Here is a scatterplot to go along with the fitted model:
p <- ggplot(subset(df, RIDAGEYR %in% 18: 29),
aes(x = CPM, y = BMXWAIST, color = sex)) +
geom_point() + guides(color = guide_legend(title = "Sex")) +
ylim(0, 175) +
geom_abline(intercept = fit$coef[1], slope = fit$coef[3], color = "#F8766D") +
geom_abline(intercept = fit$coef[1] + fit$coef[2], slope = fit$coef[3], color = "#00BFC4") +
labs(title = "Waist Circumference vs. Average Daily CPM",
x = "CPM", y = "Waist circumference (cm)") +
theme_bw(base_size = 14)
p
#> Warning: Removed 522 rows containing missing values (geom_point).
Part of my motivation for developing nhanesaccel was to allow researchers without a SAS license (or knowledge of SAS) to process the data. But what about people who don’t use R either?

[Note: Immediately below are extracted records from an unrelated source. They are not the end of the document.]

All groups share one centre, and each spreads out both ways along 15 directions, with some noise.
In the rows, 128 means zero.
Some rows, each with its group after it:
[115 116 112 140 101 172 118 134 114 137 127  89 138 109 111 136 127 143
 156 113  80  69  78 198 162 142] | Zoto
[125 145 147 115 110 117 123 107 157 118 137 113 117 113  67 184 128 162
  75 160 145 109  94  92 123 129] | zugik
[129  42 157 151 145 132 109 112  77 122 125 137 165 130  76  99 106 103
 140 160 141  91  93  66 127 115] | Zoto
[156 111 163 113 121 161 135 121 117 174 109 105 106 166 136 185 111  89
 180 131 176 145  88 117 105 125] | Suge
[129  74 151 111  31 111 100 102 131 120 112 111 174 145  89 126 123  94
 159 151 146 157  98 120 109 104] | veka
[152 131 150 104 160 155 131  68 132 136  89 116 126 159 127 121 159 132
 126 120 112 167 101 151 126 168] | Zoto
[161  92 102 111 144 135 150 129 156 113 178  84 144 125 107 120 124 109
 126 107 172 135 102 106 150 109] | zugik
[129 136 153 125 108 165 141 117 123 131 164  85 122 150 110 175 171  95
 182 126 141 113  88 138  76  97] | Suge
[165 146 126  50 148 131 128 123 119 124 152  76 125 167 146 102 199 128
  96 115  98 155 153 164  96 107] | Zoto
[130 143 151 105 131 146 180 110 192 168 149  91 107 140 124 174 110 170
 194 119 170 134 130 150 130 161] | Zoto
[143 134 147 108 143 146 107  95 127 123 155  55 129 116 119 179 184 135
 142 185 154 127  90 144 103  76] | Suge
[143 157 168 105 132  68 138  79  84 124 107 155 111 118 158 134 119 154
 131 125 104 118 178  43  76 136] | Zoto
[175 101  66 111 134 137 115 126 151 122 121 121 127  94 135 128 120 126
  95 196 170 135 114  47 119 118] | Suge
[144 180 156 117 108 143 163 117 116 160 143 127 145 125 128 134 145  93
 140  97 123  95 143  97  94 166] | Zoto
[115  60 189  82  55  91 116 130 113 112 163 105 134 158 113 132 172 115
 112 128  88 177 171 141  88 122] | Suge
[167  83 154  67 106 138 149  37 158  96 201 128 192 151  76 106 150 103
 165 117 112 162  76 137  99  71] | nov
[170  78  87 184 122 138 129 164 119 143 126  87 134 101 172 133 122 149
 165 180 153 112 116 120 128  83] | Suge
[210  54 124 139 115 137 149 124 106 162 122 127 140 129 184 118 109 114
 147 126 113 157 106 119 122 110] | Suge
[177 133 124  90 128 125 129 108 141 141 161  97 178 103 127  82 163 130
  81 155 130 115 132 125 129  96] | zugik
[142  71 134 186 129 105 124 115 132  79 124 151 120 106 133 129 140 132
  79 152 138 170  62  72 116 112] | Zoto
[163  57 116 148 142 152 141 105 111 124  87 110  50 104 173 171 120 174
 141 149 121 135  79  86 111 142] | zugik
[195 140 153 125 159  85 109 121  62 136  87 135 133 180 157 134 143 108
  77 140 127 165 142  71  83  88] | Zoto
[135 142 136 110 119 139 155 116 143 130 119 115 110 159 120 141 136 141
 137  96 116 143 128 142 118 163] | Zoto
[126 112 154  59 132 141 109  79 153 130 140  97 122 137  78 142 152 144
 115 171 162 128 115 128 114  91] | veka
[162  65 103 137  70 119 129 158 120 104 112 115 109 174 115 100 153 161
  97 130  92 124 124 121  78  65] | veka
[150  96 168 114 113  59 126 138  77 126 131 120 122 121 179  77  99 126
 108  78 144 120 135 100 131  75] | Suge
[130 109 133 135 106 104 121 140 113 100 199 131 147 119 137 196 119 102
 155 125  94 158  92 153 128  92] | Zoto
[143 132  98 111 157 120 131 184  83 107 173 127 132 146 142 119 114  95
 141 113 118 100  89  78 106 138] | veka
[161  81 117 145 167 135 131 157 125 135 116  77 143 174 122  80 148 128
  97 115 155 152 115 144 157 128] | nov
[151  98 183 208 186 129 156  82 125 136 133 116 136  78 155 114 160 147
  95 124 136 139  92 114 155 159] | veka
[144 119 145 178 140  83 180 114 126 101 162 122 143 142  80 130  95 180
 137  88 133  87 114  65 119 121] | nov
[137 123 146 134 136  86 119 126  75  64 203 106 144  74 185 120 181  93
 126 129 110 138  69  83  90 107] | veka
[136  97 139 158  75  93 130 108 143 128  84 130 149 116  67 111  94 184
  80 141 130  87 117  86 144 132] | zugik
[136 105 145 131 130 111 140 112 118 126 112 164 148 132 147  72 109 131
 114  81  90 147 116 138 156 170] | Suge
[136  96 157 120 180 129 123 112 121 100 179 113 105 121 118 166 159 130
 103 164 141 144  73  97 106 110] | zugik
[172  91  93 115  90 191 163 108 157 141 117 132 115 128 129 155 144 118
 130 130  73 145 108 123 106 197] | zugik
[177 121  96 137  42  97 127 133 138 101 142  76 170 128 129 129 147 128
 129 119 125 142  95 137 114  67] | veka
[116 166 125 149  70  81 139 121 124  66 152 130 146 150  73 151 135 143
 128  91  88 110 111 105  91 103] | nov
[154 102 106 139 118 114 134 159 118 106 121 125 113 197 120 149 125 128
 128 108 110 169 121 127 105 108] | Zoto
[143  91 113 126 124  94  97  98  95  82 141 128 135  67 154 154 110 109
  95 118  95 158  90 110 172 130] | zugik
[120  83 117 146 138 114 172 130 177  75 231 112 142  99 117 124 116 126
 142  74 146 156  83 136 169 123] | Zoto
[153 131 175 162 118 111 173 169 100 176 175 118 126 114 185 144 109 116
 161  91 142 101 138 114 113 120] | Zoto
[135 107 140 110 111 171 126  89 140 109 131 127 122 115 119 150 185 109
  93 135  70 158  75 147 115 182] | zugik
[130  86  76 142  99 137 110 103 155  59 131 106 132 149  72 132 168 107
 132 160 148 172 117 110  97  53] | veka
[145 134 141 156 134 166 149 135 159 153 153 157 182 172 116  97 127  69
 169 117 169 147  71 158 122  99] | nov
[155  97  90  68 153 133 142 126 143 116 155 121 147 172 114  77 120 118
 152 104 133 153 151 134 132 111] | veka
[184 126 159 111  62 157 111 141  88 170 104 116 127 148 152 147 156  48
  83  98 112 127  74 138  97 109] | Suge
[135  81  94  97  42 154 109 145 116 136  94 144 110 108 184 102 154  96
 141 156  77 148 166 129  87 152] | nov
[128 104  98 101 136 163 148  82 186 130 132 126 142 159  64 131 104 126
 177 129 160 148 163 140 143 117] | veka
[129 152 157 166 116 139 134  88 138 109 178 127 158  66 158 165 179  76
 100  88  85 183 103 201 167 142] | veka
[127 121 133 154 122 127 140 150 129 127 191  96 129  73 135 155 128 151
 124 128 117  78  90 144 146 112] | Zoto
[180 117 187 121 122 191 170  63 120 176 138 114 139 137 142 120 161 116
 176 110 116  99  58 154  84 109] | nov
[119 143 172 143 157 154 127 127  91 138 116 124 112 124 159 135 167  88
 122 118 119 133  89 115 111 186] | veka
[129  81 149  72 107  77 107 124  98 115 125 112 123 158 145 103 105 127
 153 117 151 159 146 123 115  75] | veka
[107 152 151 114 134 198 137 112 139 146 149 115 124 120 120 137 172  66
 168 134 150 112 109 132  97 160] | veka
[134  91 153 103 170 150 160 131 125 130 159 111 104 169 142 121 131  85
 170  84 158 164 126 108 116 164] | zugik
[155  94  94 166 129 122 145 126 113 101 190 126 146  61 147 163  94 111
 171 134 130 105  92  77 134  98] | zugik
[124 189 175 105  92 119 190 134 165 150 186 109 126 139 123 132 152 150
 134  77 121 102 153 146  90 148] | zugik
[158 135 163 131 161 135 151 117 105 162 168 110  90  76 179 172 113 129
 152 131 174  82  81  89 109  85] | nov
[139 156 149 110 121 117 104 142 135 147 171 128 184 101 159 111 134  64
 100 117 154 159  99 183 171  97] | nov
[135 166 130  58 119 126 118  61 131 140  97 106 129 120 139 142 124 140
 184 151 146 133 157 116 113 134] | zugik
[146  99 177 108 129 180 177 108 123 153 143 108  94 169 118 126 169  93
 170 118 160 109 108  68  43 138] | Suge
[119 126 129 130 107  96  89 140 107 131  72 103 125 125 158  92 139 166
 115 145 122 131 145 164 144 113] | Suge
[165 111 102 104  89 124  85  88  92 114 119 161 167  70 142 148 134 107
 102 193  58 136 124 101 116 129] | zugik
[152 120 128 135 133 154 126 141 106 121 143  28  90 129  73 198 164 129
  66 115 133  78  72 101 131 143] | nov
[135 125 149  45 102  95 131  95 144 109 170 121 147 113 103  99 147 139
  73 127 105 130 149 104 115 137] | veka
[152 148 121 123  98 167 115  80 155 122 125  89 138  99 121 176 170 137
 109 141  95 142  48 200 148 123] | zugik
[140 122 144 123  61  99 121 127 119 119 181 129 183  74 111 141 120 100
 104 128 105 100  89 107 132 123] | veka
[124 169 155 155 142 150 154 110 117 138 147 132 145 136 144 162 137 112
 182  92  94 132 101 168 127 162] | zugik
[137  87 175  75 165 160 105  90 136 130 154 122 123 134  95 179 151  63
 100 177 173 179  66  82 115 152] | Suge
[129 145 131 140 142 151 147 171 120 128 201  98  95  85 164 154 155  78
 141 130 183  84  91  82  88  85] | nov
[136 159 103 152  98 115 128 134 134 100 141  95 109  80 174 156 144 155
 120 105 111 123  81 167 144  95] | Zoto
[139  79 123  95 147 130 147 152 136 121 193 115 105 134 148 152 106  85
 165 118 178 160 124 101 123 103] | nov
[121 135 116 170 109 102  92 126  82  90  92 119 111 102 160 146 138 113
 146 148 140 128 105  89 102  88] | veka
[129  91 186 165 143 114 157 111 119 149 165 136 171 100 113 115  87 131
 149 100 134 104 105 121 167 155] | Suge
[131 135 151 158 158 123 122 141 112 122 125  89 139 156 113 122 151 129
 111 115 155 125  88 138 137 115] | nov
[126 108 200 147 180 144 133 135 113 151 183 137 149 116 142 121 135  64
 121 121 178 134  61 127 141 116] | nov
[116 177  86 130  79 153 139 147 165 100 185 131 194 133 126 110 176  64
 165 102  88 167 130 196 126 147] | nov
[126 122 190 166 150  97 171 147  91 154 133  93 105 139 173  97 127 180
 154  72 134  88 151 140 126 126] | Suge
[168 124 140 103 168  99 113  69  94 111  75 133 118 181 144 137 140 148
 122 133 104 192 129 115 106 117] | Zoto
[139 182 142 114 138 126 142 128 161 135 143 146 137 194 103 140 125 105
 136 108 179 150  89 138 101  74] | nov
[153 162 149 153 135  75 110 109 104  96 117 112 179 152 130  82 166 160
  70  94  86 150  97 187 149  88] | nov
[105 138 159  89 138 197 147 107 133 121 177 128 123 133 136 110 184  30
 183 106 151 135  76 121  79 156] | Suge
[113 110 124 137  69 128 101 147  95 129  84 112  80 148 148 149 126 126
 182 141 146 109 134 139  78  38] | veka
[129 216 117 143 101 132 107 124 131 126 134 120 175 105  82 177 152 104
  80 132  96 101  88 152 145 139] | zugik
[128 101 135 186 127 168 157 150 105 126 158 130 114 113 137 152 146 131
 153 120  77  91  78 137 108 152] | Zoto
[154 146  72 128  92 129 140 147 164 109 137 136 156 148 101 112 141 120
  95 122 112 140 132 123 115 119] | nov
[183 138 157 138 143 163 161  94 122 160 165  99 160 108 139 135 154 114
 122 101 109 108  67 158 136 123] | Suge
[102 103 152 174 134 133 126 119 100 103 103 149 141 136  89  92 142 107
 104 112 111 112 105  87 122 177] | zugik
[ 89 161 128 119  81 158  98 133 124 107  89 141  96 148  87 171 160  85
 111 149 118 122  92  98  74 162] | Suge

New rows. What belongs after each?
[153 125 106 139 105  96 133 138 132  85 177 130 156 129 127 147 123  96
 106  82 105 170  97 135 146 104] | Zoto
[119 136 151 157 128 111 175 147 127 117 165 125 160 201 113  76 140 129
 204  78 134 124 149 150  87  90] | zugik
[159 142 138 186 114 100 152 152 134 131 161 126 122  80 177 167 129 145
  81 112 118 135  86 127 141 122] | Zoto
[110 123 198 138  83 141 119  93 113 164  96 135 146 112  60 135 105 103
 125 146 170  52  92  61 112 147] | Suge
[ 91 123 175 148 114 142 139 100 154 117 194 132 135  66  96 154 151  80
 113 121 154 120 131 116 135 118] | veka
[115 173 113 120 121 136 138  89 148 100 165  91 118 112 139 216 156 167
 220 150  96 144 124 174 103 119] | Suge
[155 111  86 103 127  93 100 142 131 116 115 147 139 114 182 134  84 117
 108 124 116 203 126 150 181 141] | Suge
[124  81 148  97 119 123 135 171 132 153 127  83  97 199 103 136 110 149
 170 138 187 121 153 117 100 102] | Zoto
[136 136 126  94 176  77 109  78  94  77 177 120 139  64 167 158 115 115
 126 106 107 167 115 117 172 125] | zugik
[133  97 195 107 117 126 119  88  83 131 132  61 122 127 118 134 159 126
 138 109 136 104  89 127 112 113] | nov
[199  82 132 132 128 155 151 131 124 157 151  72 176 141 118  95 140 143
 146 153 149  88  42 113 111 108] | veka
[138 173 143  92 141 100 135 142 161 144 159 137 146 147 126 144 103 106
  96  89 158 169 131 152 163 136] | nov
[139  97 179 100 115  82 162 139 134 153 210 110 149  68 137  92 113 165
  90 123 136  79 171  92 141 134] | Zoto
[143  91 154 112 121 121 180 100 155 113 186  75  92  76 165  88 166 173
 129  96 153 106 109 109 111 109] | zugik
[138  90 160 135 109 152 131 124 126 134 160 125 128 111 142 144 173 110
 152 194 136 133 104  96  63 104] | Zoto
[144 103 153  82 142 106 113 101 117 144 100 104 150 172 109 116  98 135
 116  84 121 162 121 184 190 143] | Zoto
[210  98 104 176 147 147 175 123  90 108 106 121 106 202 133  89 152 141
 118  65  88 111  67 107  77  76] | Suge
[155 130 144 128 135 151 177 138 128 142 180 136  97 132 174 152 136 101
 161  89 128 127  95 120  84 110] | nov
[148  65  77  77 127 185 120 141 169 147 125  94 126 118 111 102 148  99
 102 183 162 145 154  94 137 176] | nov
[105 119 141  82  48  84 141 116 144  84 153 129 126 132 115 106 136 114
 116  59  96 157 158 127 117 148] | zugik
[152 101 135  74 118  98 118 109 140 138 106  99 146 147  99  78 116 129
  79 120 167 139 156  98 152 130] | zugik
[151 124 203  93 131 137 144 118 139 175 165 112 138 111 147 114 179  99
  85 167 171 140 134  96  89 143] | Zoto
[135 128 127  94  93 165 144 124 150 156 164 106 149 145  95 159 109 106
 196 127 152  98 102 148 114 108] | veka
[146 104 139 142  95 154 149 137 129 107 171  94 140 128 134 100 201  91
 122 127 123 125  84 107  75 122] | veka
[131 114 137 136 129 136 141  81 119  99 132 134 117 107 125 146 162 158
 151 167  92 116  92  74  70 150] | veka
[113 148 134  76 124 107  82  70 127  82 144 102 151 108 101 159 149 125
 128 157 133 149  94 145 134  79] | Suge
[138 126 196  74 112  92 182 124 130 151 200 106 118 127 162 129 121 112
 152  59 146 140 171 113 111 141] | Suge
[173 134 138 140 116  94 163 124  89 141 130 131 127 119 200 105 119 150
 148  73  79 119 155 136 116 121] | Zoto
[128 154 138 104  95 128 141 142 115 129 111 181 104 131 151 105 116  68
  80  67 112 128 107  76 105 183] | Suge
[146 158 115 131 173 162 140 134 141 137 122 104 112 151 140 140 153 124
 111 112 134 147  88 157 138 160] | Suge
[151 149 161 114 157 134 130 154 132 166 158  84 125 138 127 175 115  92
  90  90 180 134  83 157 173 126] | nov
[130 114 126  85 134  96 131 148 124 128 162 117 131 161 121 138  76 112
 154  86 159 139 146 135 151  93] | veka
[149  63 177 109 130 120 130  95 133 156 134 105 136 135  94 135  94 174
 144 157 169 106  99 121 137  81] | veka
[140 153 138 107  90  56 133 138 107  93 133 107 117 149 138 104 153 174
  61  67  73 129 165 139 119 104] | Suge
[112 116 162 123  76 153 100 139 115 152 128  93 113 110 138 199 160  99
 160 191 142 131 119 134  93 133] | Suge
[ 98 113 127  85 110 140 106 124 117  98 133  73  96 112 113 159 178 114
 124 151 125 129 141 108 108 174] | nov
[124 144 198 132 110 155 151 144 120 190 183 115 148  82 150 131 122  54
 146 100 180  80  97 123 133 142] | nov
[107 171 102 147 143 176 145 192 139 119 173  59 100 139 118 164 177  76
 157 119 187 103 107 116 101 138] | nov
[163 130 140 142  72 137 158 162 163 175 102  88 137 191 104 110 130 161
 108  92 142 112 114 179 129 108] | zugik
[119 132 178 150 131 151 135 106 140 146 117 113 135 140  95 165 139  92
 127 119 159 149  89 123 139 181] | veka
[156  17 100 117  92 142 147 142 100  89 142  70  99 155 128 101 168 125
 146 106  87 137 143  98  85 132] | nov
[164 124 151  94 182 110 145 115 125 126 149 107 126 168 107 104 160 118
  98 152 189 140 152  37  73 103] | Zoto
[140  62 183 162 157 115 163 163  95 124 178 139  97 138 164 113 141 124
 100  96 114 137 105  96 104 143] | zugik
[150 140 211 130 113 117 183  76 113 156 170 107 158 142 133 110 122 129
 203  62 146  88  92 135 100  88] | nov
[ 99 113 157  90 135 110 151 144 116 116 179 106 110 163  96 146 102 128
 175  79 139 110 152 111 119 145] | Zoto
[ 98 117 160 136 113  77  95 121 107  92 110 172 155 153 132  57 144 116
 124 153 137 158 131 108  88  77] | nov
[141  69 143 145 131 105 135  93 133  84 172 168 183 118  88 120 110  90
  91  95  98 179  84 105 165 155] | Zoto
[155  91 151 120 104  79 142 152  82 133 146 132 151 139 166 103  82 124
 165  91 115 128 116 100 126 141] | veka
[129 111 156 105 158  90 101 124  93 132 116 130 101 116 126 145  98 173
  76 145 129 105 125 115 146  92] | veka
[121 151 132  58 118 146 140  98 142  99 177 103 100 115 142 141 197 105
 137 131 112 145 133 122  72 133] | nov
[123 155 133  72  68 113 143 121 143 131 108 103  96 128 157  95 159 163
  98  75  83 128 168 166 117 163] | Zoto
[ 96 176 159 105 113 145 131 113 144 144 145 141 112  85 123 194 131 109
 122 142 124 118 129 107 123 207] | nov
[175 122 159 137 120  99 142 145 109 194 126 120 157 135 124 165  73 155
 136 146 144  96 153 101 134 120] | Zoto
[185 160 133  98 146 163 164 137 128 153 192  92 113 122 162 155 141  47
 136  92 187 119  72  92  97  96] | Suge
[143 152  70 160 117 149 132 155 127 110 125 123 148 144 135 126 135  69
 148  91 123 148 119 133 133 139] | veka
[179 149 114  84 165 122 185 107 148 102 213 128 112 137 172 168 137 115
 137  62  98 187 115 126 115 141] | Suge
[149  88 150 104  93 154  79 122 109 149  96 118 130 149  96 160 132  72
  84 158 149 138  57 128 125  95] | nov
[145 141 156 115  71 164 155 165 105 157 168  85 102 145 157 161 154  56
 156  64 133 104  92 153  87 105] | nov
[161  83 146 124 182 149 155 105 129 134 133 100 109 143 126 105 151 152
 119 131 142 131 109 100 116 141] | nov
[136 126 125  87 112 178 148 135 115 131 148 113 111 179 166 130 163  95
 215 106  93 145 109 180  72 123] | veka
[127 173 146 121  73 100  99 101 136 120 107 134 144 118  89 200 132 162
  68 148  77 130  90 162 139 128] | zugik
[105 173 147  99 106 124 125  62 152 115 150 156 175  89 125 122 145 126
 175 160 115 136 130 132 110 136] | nov
[129 141 152 154 111 120 141 117 138 144 153 188 165 113 127 117  90  98
 175 152 177 105  85  86  92  62] | nov
[156  92 107 138 151 102 108  71 106  91 110 131 152  97 159 105 131 149
 144 154 105 162 123 124 142 100] | veka
[134 143 101 126 149 127 160 161 131 115 132  94  66 143 150 119 150 156
 146 126 169 103 159  64  68 114] | nov
[187 132 141 117  99 118 189 125 147 180 170  97 134  97 155 140 109 148
 141 108 143  95 162  85 115 139] | Suge
[124 107 140 167 112 111 147 169 108 119 170 109 124 134 145 151 119 116
 171 102 134 120 121 129 116 103] | Suge
[156 132 112 160 191 145 140 148 111 125 182  85 114  98 157 195 111  98
 149 102 166 126  57 123 161 114] | zugik
[121 130 142 108 125 123 132 135 101 109 144 102 100 152 183 104 170 116
 169  88 115 151 126 167  95 102] | Suge
[ 92 110 118 182  70 144 108 144 111  96 123 117 144 128  77 135 136 112
 185 161 135  78  94 109  91  87] | Suge
[139 157 120 104  63  98 110 108 137 127 135  81 133  91 144 208 146 177
 148 170  85 145 161 177 123 110] | Suge
[126 138 144 121 125 140 136 154 143 137 154  96 142 146  89 126 150  89
  79 100 152 123 112 126 140 165] | nov
[142 152 109  78 128 147 179 110 164 114 162 112 101 156 116 123 168 159
 143 106 100 121 153 108  68 155] | veka
[108 128 110 113  67 145 141  99 148 132  93 158  91 129 117 122 132 148
 147 122  89 117 210 138  93 115] | veka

I decided to convert process_nhanes into a Shiny app, so that users could just visit a website, select various options within a GUI, and ultimately process the data and export an analysis file.
I’ve written the app, but it isn’t online yet. For now, you have to launch it from R by running:
process_nhanes_app()
Lumley, T. 2004. “Analysis of Complex Survey Samples.” Journal of Statistical Software 9 (1): 1–19. http://www.jstatsoft.org/v09/a08/paper.
———. 2017. survey: Analysis of complex survey samples. http://CRAN.R-project.org/package=survey.
National Cancer Institute. 2007. “SAS programs for analyzing NHANES 2003-2004 accelerometer data.” http://riskfactor.cancer.gov/tools/nhanes_pam.
Van Domelen, Dane R. 2018a. accelerometry: Functions for processing accelerometer data.
———. 2018b. nhanesdata: Data from continuous NHANES (Years 1999-2016).